7 tips for demand generation excellence

April Brown, VP of demand generation strategy, Left Brain DGA
April Brown, VP of demand generation strategy, Left Brain DGA

Successful demand generation requires a strategy. Yet, when it comes to planning their approach to data-focused demand generation, many B2B marketers are at a loss as to how to proceed.

1. Research. The key to uncovering relevant audience variables is as simple as augmenting secondary research with primary interviews. Find current customers—including detractors and advocates—and interview them. Ask them about their influencers, buying processes, decision making processes, and so on. Ask salespeople the same about their customers to get additional perspective.

2. Buyer-centricity. Understand buyer prospects both in terms of their role as individuals and in terms of their part in the collective buying process. A useful abstraction is to develop personas that represent each buyer and include the influence vectors that inform the relationships between personas within the context of the buying cycle. It is then possible to structure the conversation threads that will inform the content strategy.

3. Operational mind-set. Address business processes that impact the ability to push an unknown prospect from a marketing automation platform through to a CRM system and then to a closed deal. This is a non-trivial exercise that typically requires substantial change within an organization, executive sponsorship, and collaboration between marketing and sales.

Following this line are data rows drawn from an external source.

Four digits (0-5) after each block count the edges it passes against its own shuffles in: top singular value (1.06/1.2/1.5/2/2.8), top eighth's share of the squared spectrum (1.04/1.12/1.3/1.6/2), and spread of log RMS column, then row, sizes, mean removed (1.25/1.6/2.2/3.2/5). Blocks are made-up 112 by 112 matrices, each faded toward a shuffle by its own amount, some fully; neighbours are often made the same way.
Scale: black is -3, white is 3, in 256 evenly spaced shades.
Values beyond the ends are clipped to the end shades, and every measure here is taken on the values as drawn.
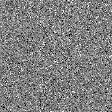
0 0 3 0
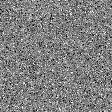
0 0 0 0
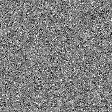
0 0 1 0
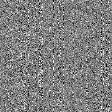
1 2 4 0
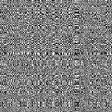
5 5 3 4
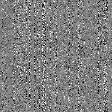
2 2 4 0
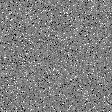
0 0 0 0
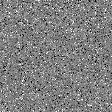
0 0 1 0
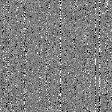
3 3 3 0
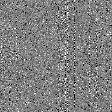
2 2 3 0
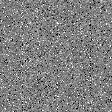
1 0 1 0
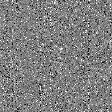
1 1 3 0
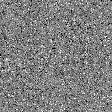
2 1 0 0
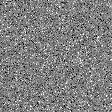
0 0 0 0
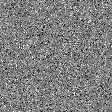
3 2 0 0
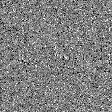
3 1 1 0
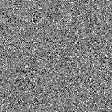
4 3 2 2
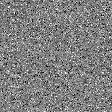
3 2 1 0
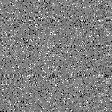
4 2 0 1
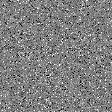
1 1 2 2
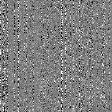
2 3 4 0
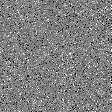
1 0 1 0
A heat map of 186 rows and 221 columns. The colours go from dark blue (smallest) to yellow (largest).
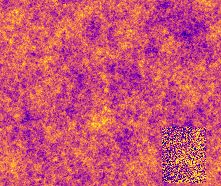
Values change most from cell to cell in the bottom right. An odd patch, rougher than its surroundings, sits in the bottom right. The top right is the ninth with the lowest average. There are no regular stripes.
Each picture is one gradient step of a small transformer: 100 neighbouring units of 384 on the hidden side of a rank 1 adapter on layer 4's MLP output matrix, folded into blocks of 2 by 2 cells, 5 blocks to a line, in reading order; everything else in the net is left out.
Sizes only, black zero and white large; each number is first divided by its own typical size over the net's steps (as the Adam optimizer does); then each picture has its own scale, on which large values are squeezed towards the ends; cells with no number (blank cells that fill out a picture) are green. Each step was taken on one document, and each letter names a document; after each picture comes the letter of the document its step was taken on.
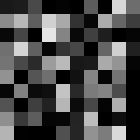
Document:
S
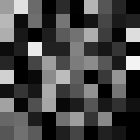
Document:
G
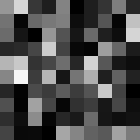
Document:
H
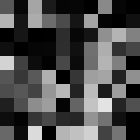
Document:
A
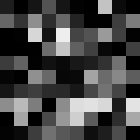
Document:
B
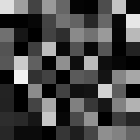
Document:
H
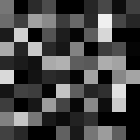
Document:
S
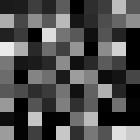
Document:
S
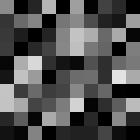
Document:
B
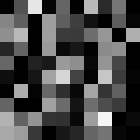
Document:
G
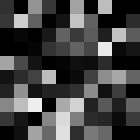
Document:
A
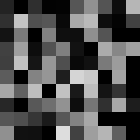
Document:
S
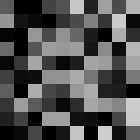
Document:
B
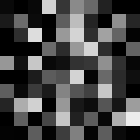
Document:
B
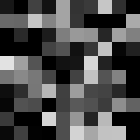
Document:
A
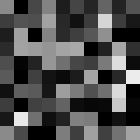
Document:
S
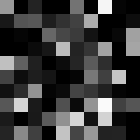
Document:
A
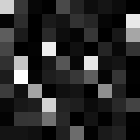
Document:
H
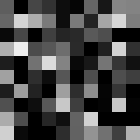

4. Content. “Content is king” is only useful within the context and planning that make content relevant to the audience. Within the context of a demand generation strategy, this translates first into understanding the content consumption patterns of the target audience. Where do prospects consume information and at what stages of the buying cycle: search, social, peers, analysts? This understanding leads to content strategies with specific assets and media vehicles that are relevant and timely.

5. Lead nurturing. With an understanding of the audience, relevant dialogue threads and business processes, and a content strategy in place, lead nurturing then comes into play. The process of building programs that successfully marry insights and operations is both an art and a science. The key success factors include the length, depth, and breadth of the content being offered; the logic that determines how a prospect moves through the buying cycle; the cadence of offerings; and, perhaps most important, whether the program is perpetual.

6. Analytics and optimization. Analysis of the data gleaned from marketing efforts can provide real value to validate, refine, or change a demand generation strategy completely. Segmentation and testing are two examples. Consistent, results-oriented optimization of demand generation programs is a key factor in extracting the greatest possible value from them.

7. Sales readiness. Marketers should work with sales to develop frameworks that help salespeople have relevant, highly targeted conversations with qualified prospects. The intelligence that marketing has gleaned should be available for sales to use as part of these conversations.